Keays M A, Guerra L A, Mihill J, Raju G, Al-Asheeri N, Geier P, Gaboury I, Matzinger M, Pike J, Leonard M P
Division of Pediatric Urology, University of Ottawa, Ontario, Canada.
J Urol. 2008 Oct;180(4 Suppl):1680-2; discussion1682-3. doi: 10.1016/j.juro.2008.03.107. Epub 2008 Aug 16.
The Society for Fetal Urology introduced a subjective grading system for classifying hydronephrosis that has important implications in patient diagnosis, treatment and outcome. The grading system is frequently used to standardize the severity of hydronephrosis, and compare results among patients and centers. Despite widespread use to our knowledge no groups have investigated the reliability of the grading system since its introduction. We assessed the intrarater and interrater reliability of the Society for Fetal Urology grading system for hydronephrosis and examined levels of agreement by the degree of hydronephrosis (grades 0 to 4) and level of experience (staff vs trainee).
A series of 50 pediatric renal ultrasound images from patients with a diagnosis of hydronephrosis were assessed by 4 staff individuals and 4 trainees using the Society for Fetal Urology grading system. Ultrasound images included the kidneys, ureters and bladder to be consistent with practice. After 7 to 14 days each rater repeated the assessment. The nonweighted Cohen kappa statistic was used to estimate intrarater and interrater reliability by Society for Fetal Urology grade and training level.

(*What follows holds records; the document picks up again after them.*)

Turns in one plane each, and the order they were made in; the first pair answered:
sol (before -> after):
[ -1   6  18  37 -17   7 -16  11  -5  13  19]  ->  [  2   0  17  35 -13  10 -15  11  -2  17  20]
[ 15   2 -19 -32 -10  10 -12  -9  32  -8 -13]  ->  [  9  11 -20 -29 -16   1 -13  -6  25 -16 -19]
[-23  16 -11  -5 -20 -14  10   9  -3  -8 -15]  ->  [-21  13  -1  -9 -20   7  23   8 -16  -7  -5]
kika (before -> after):
[ 20 -22  -8  -8  15  21   7  -9  28  13   8]  ->  [ 21 -12   0  22   2  12  -3  -5  23   9  26]
[  2   9   9  27 -14  -2 -11  13   4  -8  14]  ->  [ -4  12  -8  -6 -16 -14 -13   9  12 -13 -15]
[-20  14 -18  -5   8 -29   0  -1  -2  -6 -27]  ->  [-15  -6  -9 -16  31  -4  21  -5  -9   7 -16]
[ -2  -4   9  -2   9 -13   7  14 -15   8   0]  ->  [ -2   1   7   2   5 -15   3  14 -15   4   1]
Mamok (before -> after):
[  7  33  -9  16 -12 -11 -19   2  -1 -14 -18]  ->  [ 15  27  -9 -12 -20  22  -7  -6   3 -15 -18]
[  4 -13  -7   7   7   9 -19 -12  17  19  10]  ->  [-12   7  -4  22  -6 -16 -25  -3   1   7   5]
[ 23 -13  -3  13  11  15   1   4  30  13  19]  ->  [  1  12   1  36  -1 -24  -9  15   8   1  13]
[  5  -4  11 -26 -10  22  20  -9  24  12   2]  ->  [  4 -10  10  11   9 -11   5  -1  36  27  12]
musi (before -> after):
[ 10   4 -15   5 -20 -13 -28  -3  28  -2   2]  ->  [ 11  -6 -16 -33  -9  14  -8 -11  26  -1 -14]
[ -5  15  -9  19 -27 -29 -25  -5   4 -15 -17]  ->  [  1 -16 -23 -23  14 -12  -8 -11  22   6 -35]
[ 15   2 -10   5   4 -12  -8  11   8   1   4]  ->  [ 12   1  -8 -22   2   8   7   7  -3  -7  -4]
Nidif (before -> after):
[ -5 -12   3 -42  26  30   6 -18   7   3   2]  ->  [-24   3  11 -38  21  19  16 -12 -20  -8  -6]
[ -5 -10  11  24  15   2   4   6 -12  10  13]  ->  [  9 -19   0  10  19  10   0  -1  11  16  11]
[ -2  15   8  25 -43  -5 -10   0 -18 -23  23]  ->  [ 19   1   0  28 -38   4 -18  -7  13 -10  36]
Now pairs of rows:
(two turns a pair)
[ 11   6  13  13 -27  28   5  -1  -9  -4  26]  ->  [ -2  11 -13 -33 -29  12   0  -8   3 -12 -18]  kika then kika
[  3  31  -3   3 -33  -3 -28 -14  13 -26  10]  ->  [ 16  -5 -20 -25  17   2 -18 -20  42   5  -4]  kika then Mamok
[ -2   4 -25 -26  -1 -14  -9  -4  10  -3 -31]  ->  [-17  18   3   8 -12 -19   0   5 -35 -14  -9]  sol then Nidif
[ 11  -2 -11  -8  -2  10  -5   2  11  -2  17]  ->  [  0   9  -8   7  -5 -14 -14   8   7  -5  16]  Mamok then sol
[ 36 -10  -7 -37 -29  56   2 -13  12  -3   5]  ->  [ 28 -20 -37 -39   7   4 -16  -9  40  16 -27]  Mamok then Nidif
[  3  21   5  35 -42 -10 -21   4   0 -18  21]  ->  [ 28  -8   1   6 -27  35 -11 -10  29   0  30]  Mamok then Mamok
[  4  27 -20 -35 -48  11 -11 -22  10 -32  -2]  ->  [ 15  -9 -23 -53  -6  39   8 -24  22  -6   2]  kika then sol
[-12  -3  14  24  15 -16 -11   0 -14   5  31]  ->  [ -8 -20  -2 -11  39  -8  -3  -6  -1  17   6]  musi then sol
[  5  -1  -6  24  13 -22  -8   6  10  10   9]  ->  [  5 -17  -7  -1  32  -3  10   3   6  15   0]  musi then Mamok
[-24  -7  -4 -26  16  30  17   3 -12  13  -7]  ->  [-28   9  12  24  -3  12   7  12 -29   5  19]  Nidif then kika
[-20  24   3  -6  -7 -23   3   3 -14 -15 -20]  ->  [  5  -1  18  -6   2  34  22  -7 -10  -2  14]  Mamok then kika
[ -2 -25  13  13  17  -5  12   5  -6  11  13]  ->  [ -4 -17  17  21   3  -7   7   3 -13   6  19]  musi then musi
[  6 -10  16  10  25  22  17   0  10  19  24]  ->  [12  1 15 24  6 19  4  0 15 13 35]  Nidif then kika
[  5   4  -5  16  19 -22  10 -11 -25   4 -11]  ->  [ 22  -7 -11  10  24 -12   2 -16   1  15  -5]  Nidif then Nidif
[-1 -7 11 11 14 25 21 -5  1  0  0]  ->  [11  0  3 20 -2 15  0 -9 26  1  6]  kika then Nidif
[-27 -14 -23 -37  33  -7   5  10   2   6 -36]  ->  [-11 -35   1 -10  48  28  19  11  -6  24   9]  kika then Nidif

Staff and trainee raters independently assigned Society for Fetal Urology grades to 50 patients (99 renal units). The average number of images per ultrasound was 41, including the right and left kidneys. Overall interrater agreement for staff individuals was substantial for grade 0, moderate for grades 1, 2 and 4, and only slight to fair for grade 3. Intrarater agreement was substantial to almost perfect for staff agreement (range 69% to 94%, kappa 0.56 to 0.89) and trainees (range 63% to 90%, kappa 0.48 to 0.85).
Our study suggests that the Society for Fetal Urology grading system has good intrarater but modest interrater reliability. Individual rater interpretations of the grading system may explain the modest interrater agreement. Proposed modifications to the Society for Fetal Urology classification system, such as distinguishing between diffuse and segmental cortical thinning, may improve reliability.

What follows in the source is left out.